The pupil extraction results are presented in Figure 6. In group A, MOSSE (red box), KCF-gray (gold box), and KCF-hog (green box) can all follow the pupil well. The speed of the human blink is 250 ms each time. Generally, the probability that the experimental camera captures a completely closed eye image is substantially low, and most of the captured eye images are half-closed, as illustrated in the fourth picture. At this point, the upper part of the pupil is blocked by the eyelids, and the Purkin spots above are also lost. It can be observed that although the tracking accuracy was reduced, it still remained within an acceptable range. If the eyeball rotation angle is excessively large, it may trigger irregular imaging of the light source on the sclera, as illustrated in the fifth picture. In addition, the gray feature tends to be more suitable for pupil tracking than the hog feature.

In group B, we observed a similar phenomenon; however, because the pupil was blocked more often, the tracking accuracy was worse than that in group A. In addition, because the detection method requires pupil fitting, when the pupil is blocked, it is difficult to guarantee the fitting accuracy.
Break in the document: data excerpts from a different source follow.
Each row has a name. After each piece below comes the name of the row it's from, unless a question asks for something else. Each question is about the rows just above it. Places in a row count from 1.

[  1   4  -6  13   3   7  -9  13   2   0 -35  12   6 -11  -7  -3   7   3
  13   0   3  -1  36  -3   2  -6 -12  -1  -6   4  -8  -9  -1]  V
[  9  -1  -4  -1 -10   2 -37   1   7  -6   5 -10   6  -2   3   2  29  -1
 -19 -28   2   6 -32   3  -7 -15  -8  -6  -1   0   8  -4  -2]  J
[ -6   2  -8   1   1   4  -6   4 -10  -5  14  -6   0  -1   5  14   9   1
  -5  19   4  -1  -7   6  -3  -4  14  -5  -4  -6  -3 -26  -6]  M
[ 11   0  11   1   0   1   9  -1   1   7  13   5  41  -8  -7  15  -7  -5
 -13 -13   2  11   4   2  -1  28  -3   0   4  -5  -3 -21   1]  N
[ -1  -2  -5  -3  -1  -4  -7   7   3   7  11  -4 -10 -13  14   7   1   0
  -8 -14   5  -4   1  -3   3 -11 -22   6   5  -2  -5  -3  10]  X
[  4  -4   3   8   6   5  12  -6  -2  -7 -14   4 -11   1  -3  -3   2   3
  18   6   2   1   3   1  -1   1   5   4  -4  -6   5  14   1]  K
[-13   3   4   0   3  -2  22   5   2   2  12   2   5  -9   2 -10  12   1
   3  -4   1  -1   7  -6  -9   1   5  -6 -12  -3 -15  -3  -7]  G
[-13  -3   3 -13   3   4   2   2  -4 -14 -11  -6 -15  17  -1  17  14   0
  13  -8  -3   6 -22  -2  -6   4 -12   5  -8  -4   5 -18  -6]  S
[-11  -1   6 -11   0  -1  14  -6 -13   4   1  11   7   9  15 -10   3  -2
  -1  30  -3  -5 -51  -5   1   0  -5   5  -2   8 -10   8  11]  T
[  7  -1 -10 -15   0  -1   7   3   2   1  38  -5   1  -3  -9   4 -14   5
   4   2   4   4  -6   1  11  20  13  -2 -14   4  10  15   1]  L
[-11   1 -11   0  -2  -6  -4   3  -7   1 -14  -5  25  -9   4   3  -4  -1
  26   4   1  -1 -11   1 -18 -14 -28  -6   3  -2  10  -2  -5]  Q
Is [14 -5 -5] printed in one of the named rows, side by side and in this order?
no
Is [5 4 2 4 4] printed in one of the named rows, side by side and in this order?
yes
Count the entries of [-13  -3   3 -13   3   4   2   2  -4 -14 -11  -6 -15  17  -1  17  14   0
  13  -8  -3   6]:
22

[ -4  -4   1   2   0   1   3   0   3  -6  -2  -3 -13   0  -2   0   1  21
  -4  27  -1   0   1   0  18   1  31 -34  -1] = F
[  2   2  -3   9  -1   1  -2  -3   7   2   0  -2  -2  -4  -1  -1  -2  -8
   2 -13  -2  -3   0  -3  -6  -2 -11  12  -1] = H
[ -4   0  -1   2 -13   1  -3 -34  -4   1   3  -4   3  -2  21  -3   0   0
   1  27   1  31   1  -1   0  18   0   0  -6] = W
[-13 -11  -8  -6  -4  -3  -3  -3  -3  -2  -2  -2  -2  -2  -2  -1  -1  -1
  -1   0   0   1   2   2   2   2   7   9  12] is which row reordered?
H
[  3  -2  21  -3   0   0   1  27   1  31   1  -1   0  18   0   0  -6  -4
   0  -1   2 -13   1  -3 -34  -4   1   3  -4] is which row reordered?
W
find: [ -4  -4   1   2   0   1   3   0   3  -6  -2  -3 -13   0  -2   0   1  21
  -4  27  -1   0   1   0  18   1  31 -34  -1]
F
[ -2   1   0   1   1   0   3   0  -4   1  27  -6   0   1  -4  18   0 -13
  -3  -4   3  -1  -1  31  -2 -34   2  21   0] is which row reordered?
F

[-5  0  2 26] -> P
[ 2 -5 26  1] -> U
[ 19  14 -12  -4] -> E
[ 21 -10  41  -8] -> Z
[-23 -11   0  -2] -> R
[1] is at row and place
U, 4
Put [-5 26  1  2] back in order: which row is it?
U
[19] is at row and place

In the fourth image of groups A and B, the pupils are severely occluded, and the tracking and detection accuracies are significantly reduced.

To observe the tracking effect of the three tracking methods more intuitively, we repeated the experiment of group A 10 times, and then plotted a precision graph, as illustrated in Figure 7. It can be observed that KCF-gray performs better than MOSSE and KCF-hog. The width × height of the pupil in the original image is approximately 72 × 68. Considering that the template size is generally 1.5–2.5 times the target size, even if the tracking result deviates from the detection result by 15 pixels, the tracking result can still completely contain the pupil area image and satisfy the experimental requirements.

Detailed tracking values are presented in Table 1. The average speeds of MOSSE, KCF-gray, and KCF-hog are {652, 426, 439} FPS, with average errors of {9.16, 7.24, 7.63} pixels, respectively. Although the speed of the KCF method is slightly slower than that of the MOSSE method, the accuracy of the KCF method is higher. Considering this fact, we chose KCF-gray as the pupil-tracking method in this study. The classic Haar feature-based cascade classifier method detects the eyes at a speed of 232 frames per second. In contrast, the pupil detection speed of the tracking method proposed in this study increased by 1.84 times. Although the classic method is already very fast under our current experiment equipment, faster pupil detection can leave more space for follow-up research, such as using more accurate and more complex gaze modes.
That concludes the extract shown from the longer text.